P-centers exert an influence on the production of words (and P can here stand for “production" or "performance"). Humanly produced lists of words never have as a systematic property the regularity of the sound onset. If someone is asked to repeat two sounds alternately at regular intervals, it is simple to discover the relative P-centers. If subjects are asked to produce /ba/ and /ma/ in alternation, we find that the acoustic onset of /ma/ is relatively advanced, even though there are no perceptual irregularities. Onset-to-onset times are smaller for /ba-ma/ than for /ma-ba/. Estimates for two different speakers gave values of 75 and 68 msec. One might note that this is of the same order of magnitude as differences in reaction times between voiced stops and nasals in phoneme monitoring experiments (Foss & Lynch, 1969; blorton & Long, 1976).

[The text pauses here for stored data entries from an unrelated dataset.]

Below is a small trained network, with its code and all its weights. Each question gives an input and a class and asks what happens when units are switched off, that is, made to give their printed mean instead of their output.

import numpy as np


def w(rows, s, z=0):
    codes = np.array(rows[::2]) - 128.0
    scale = np.full(codes.shape[1], s)
    scale[-1] = z or s
    return codes * scale


def norm(h):
    return h / np.sqrt((h * h).mean(-1, keepdims=True) + 1e-5)


def f(y):
    return np.maximum(y, 0)


def log_softmax(a):
    a = a - a.max(-1, keepdims=True)
    return a - np.log(np.exp(a).sum(-1, keepdims=True))


def net(x, mask):
    res = np.array(x, float).reshape(1, 2) / 4 @ E
    u = 0
    for l in range(4):
        y = f(norm(res) @ A[l][:, :-1].T + A[l][:, -1])
        res = res + np.where(mask[u : u + 5], y, B[l][:, -1]) @ B[l][:, :-1]
        u += 5
    return log_softmax(norm(res)[-1] @ U[:, :-1].T + U[:, -1])


A, B = {}, {}
E = w([
[157,239,81,16,64,231,143,147,216],'x0',
[235,120,129,198,178,253,125,227,116],'x1',
],0.0067)
A[0] = w([
[146,114,139,80,92,79,100,131,67,248],'L0N1',
[177,44,75,145,104,172,174,211,68,28],'L0N2',
[56,129,74,119,81,194,91,165,144,248],'L0N3',
[212,2,129,94,119,145,157,140,86,90],'L0N4',
[117,65,178,206,69,155,65,123,39,110],'L0N5',
],0.0061,0.0016)
B[0] = w([
[105,39,126,52,155,255,177,155,89,218],'L0N1',
[79,132,104,110,82,136,147,35,132,251],'L0N2',
[69,81,155,122,187,60,163,135,148,240],'L0N3',
[113,83,66,76,161,199,135,81,92,209],'L0N4',
[139,178,179,146,125,57,105,133,196,254],'L0N5',
],0.0082,0.004)
A[1] = w([
[95,106,148,108,220,125,185,199,143,50],'L1N1',
[93,100,181,141,138,158,144,109,158,122],'L1N2',
[135,245,164,65,60,106,78,205,116,69],'L1N3',
[211,115,111,191,87,221,90,148,59,87],'L1N4',
[112,199,57,113,119,90,106,255,110,4],'L1N5',
],0.0078,0.0049)
B[1] = w([
[219,137,94,136,84,149,41,124,120,192],'L1N1',
[201,131,129,88,88,219,139,130,196,254],'L1N2',
[132,124,170,186,125,115,176,254,210,182],'L1N3',
[209,108,40,153,194,199,200,59,69,218],'L1N4',
[218,144,124,140,245,83,208,203,213,134],'L1N5',
],0.0087,0.0038)
A[2] = w([
[74,110,145,99,134,138,204,197,192,29],'L2N1',
[122,179,159,146,142,184,164,226,165,16],'L2N2',
[151,104,144,150,215,138,87,60,31,250],'L2N3',
[34,156,152,117,41,130,220,181,125,55],'L2N4',
[131,101,203,254,174,65,17,118,86,85],'L2N5',
],0.0071,0.0022)
B[2] = w([
[147,188,176,192,92,52,88,236,101,225],'L2N1',
[63,114,185,245,204,151,100,179,197,186],'L2N2',
[70,190,98,72,171,153,144,226,183,254],'L2N3',
[108,87,112,159,167,190,148,149,95,218],'L2N4',
[163,172,196,245,26,121,146,254,223,208],'L2N5',
],0.0083,0.0053)
A[3] = w([
[119,207,152,84,75,134,111,56,139,164],'L3N1',
[109,214,146,177,121,104,141,155,164,112],'L3N2',
[43,154,72,55,119,45,163,145,105,37],'L3N3',
[199,104,87,150,113,158,110,102,140,253],'L3N4',
[2,99,162,73,125,69,180,120,28,96],'L3N5',
],0.0094,0.0028)
B[3] = w([
[182,46,181,64,61,116,36,143,146,165],'L3N1',
[60,147,184,171,32,54,27,169,110,247],'L3N2',
[240,62,85,123,186,150,165,6,94,219],'L3N3',
[103,122,130,100,123,34,137,78,49,222],'L3N4',
[137,200,45,147,234,255,186,106,117,254],'L3N5',
],0.0094,0.0068)
U = w([
[105,212,217,206,38,84,78,254,216,253],'0',
[204,201,62,124,197,207,215,48,80,22],'1',
[185,90,184,34,11,50,47,69,63,76],'2',
],0.01,0.0031)

Each question gives the input, the list of numbers given to net, and the class t.
The units are the neurons (one row each of A and B). Each row of codes is followed by its name. A weight is (code - 128) times the scale printed after its matrix; where a second scale follows, it is the last column's (A, B and U).
mask holds one flag per neuron, layer by layer. A switched-off neuron (its flag False) gives its mean, the last column of its row in B, instead of its output. The means were averaged over made-up inputs and are rounded, as every weight is.
A unit's drop is (log p(t) with every unit on - log p(t) with that unit switched off) / (log p(t) with every unit on - log p(t) with every unit switched off).
unit that matters most: the unit with the biggest drop
top k neurons: the k neurons with the biggest drops, biggest first
k most important neurons of layer l: the k neurons of layer l with the biggest drops, biggest first
drop when u is switched off: that unit's drop, to one decimal
input [4,1], class 0: top 2 neurons => [L0N4; L0N1]
input [3,2], class 2: top 3 neurons => [L0N3; L1N1; L0N5]
input [-2,-3], class 2: 2 most important neurons of layer 1 => [L1N2; L1N1]
input [-3,-4], class 1: top 2 neurons => [L0N1; L2N5]
input [0,-3], class 2: top 3 neurons => [L0N1; L0N2; L1N1]
input [1,2], class 2: unit that matters most => L1N3
input [2,-1], class 2: top 2 neurons => [L0N3; L1N1]
input [-7,-8], class 1: top 2 neurons => [L0N1; L3N5]
input [-7,-7], class 0: 2 most important neurons of layer 0 => [L0N2; L0N4]
input [1,-3], class 2: top 3 neurons => [L0N2; L1N1; L0N1]
input [-2,-1], class 2: top 2 neurons => [L0N1; L1N2]
input [-3,1], class 2: top 3 neurons => [L1N2; L0N5; L0N4]
input [7,7], class 0: top 3 neurons => [L0N1; L0N4; L2N2]
input [-8,-7], class 0: most important neuron of layer 0 => [L0N2]
input [-2,-4], class 1: drop when L2N5 is switched off => 3.0
input [-6,-8], class 1: drop when L0N1 is switched off => 2.2
input [6,4], class 0: drop when L2N2 is switched off => 0.0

Finally, it has not escaped our notice that the same concept will serve as a basis for the description of a wide variety of situations. For example, in trying to understand what happens when a ballerina performs a movement "in time to the beat," it might be useful to consider that it is the P-centers of the production units of the movements that are adjusted to successive P-centers of the input music. Equally, if a double bass player, a flautist, and a tympanist play in unison, we can ask what it is that they do together and what it is about the sounds that is isochronous.



Figure 1. Typical exemplars of the spoken digits one through nine, illustrating relative P-center alignment.


In summary then, the concept of the P-center allows and encourages questions to be asked about the times of occurrence of events. In addition, it points to the complexity of these mechanisms necessary to make judgments concerning co-occurrence of events or necessary to produce responses isochronous with each other and with external events. The concept itself has no explanatory power; its virtue is that it has the right kind of neutrality to prevent people like ourselves from assuming, incorrectly, that the onset of a speech sound determines its moment of occurrence.